To do: Starting at the line that holds "Each row was" and stopping at the line that holds "takev-pese-tuvur-rupil-teka: [ 95", restate the records below word for word, with both of those lines included.

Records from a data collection
○ ○ ○ ○ ○ ○ ○
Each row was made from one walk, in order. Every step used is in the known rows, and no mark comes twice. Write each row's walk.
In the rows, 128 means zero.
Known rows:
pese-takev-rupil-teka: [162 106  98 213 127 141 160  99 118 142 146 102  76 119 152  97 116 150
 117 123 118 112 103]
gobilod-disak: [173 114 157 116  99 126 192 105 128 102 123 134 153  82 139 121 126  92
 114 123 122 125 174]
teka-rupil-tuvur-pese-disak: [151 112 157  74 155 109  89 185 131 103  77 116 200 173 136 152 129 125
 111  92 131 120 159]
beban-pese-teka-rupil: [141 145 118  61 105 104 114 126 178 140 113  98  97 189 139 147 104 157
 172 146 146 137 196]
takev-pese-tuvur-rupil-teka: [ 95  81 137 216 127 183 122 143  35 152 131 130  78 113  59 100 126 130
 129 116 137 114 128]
○ ○ ○ ○ ○ ○ ○
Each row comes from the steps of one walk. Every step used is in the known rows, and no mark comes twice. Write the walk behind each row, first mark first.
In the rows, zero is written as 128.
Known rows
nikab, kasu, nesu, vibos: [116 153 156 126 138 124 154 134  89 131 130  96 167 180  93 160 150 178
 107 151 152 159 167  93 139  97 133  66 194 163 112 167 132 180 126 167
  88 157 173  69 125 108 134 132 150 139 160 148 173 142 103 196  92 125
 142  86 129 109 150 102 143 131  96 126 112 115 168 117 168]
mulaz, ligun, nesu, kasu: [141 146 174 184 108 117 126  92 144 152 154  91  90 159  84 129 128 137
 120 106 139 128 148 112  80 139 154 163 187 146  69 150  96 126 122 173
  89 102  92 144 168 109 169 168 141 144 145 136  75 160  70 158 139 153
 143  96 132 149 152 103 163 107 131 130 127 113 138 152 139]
○ ○ ○ ○ ○ ○ ○
Exercise response:
Each row was made from one walk, in order. Every step used is in the known rows, and no mark comes twice. Write each row's walk.
In the rows, 128 means zero.
Known rows:
pese-takev-rupil-teka: [162 106  98 213 127 141 160  99 118 142 146 102  76 119 152  97 116 150
 117 123 118 112 103]
gobilod-disak: [173 114 157 116  99 126 192 105 128 102 123 134 153  82 139 121 126  92
 114 123 122 125 174]
teka-rupil-tuvur-pese-disak: [151 112 157  74 155 109  89 185 131 103  77 116 200 173 136 152 129 125
 111  92 131 120 159]
beban-pese-teka-rupil: [141 145 118  61 105 104 114 126 178 140 113  98  97 189 139 147 104 157
 172 146 146 137 196]
takev-pese-tuvur-rupil-teka: [ 95  81 137 216 127 183 122 143  35 152 131 130  78 113  59 100 126 130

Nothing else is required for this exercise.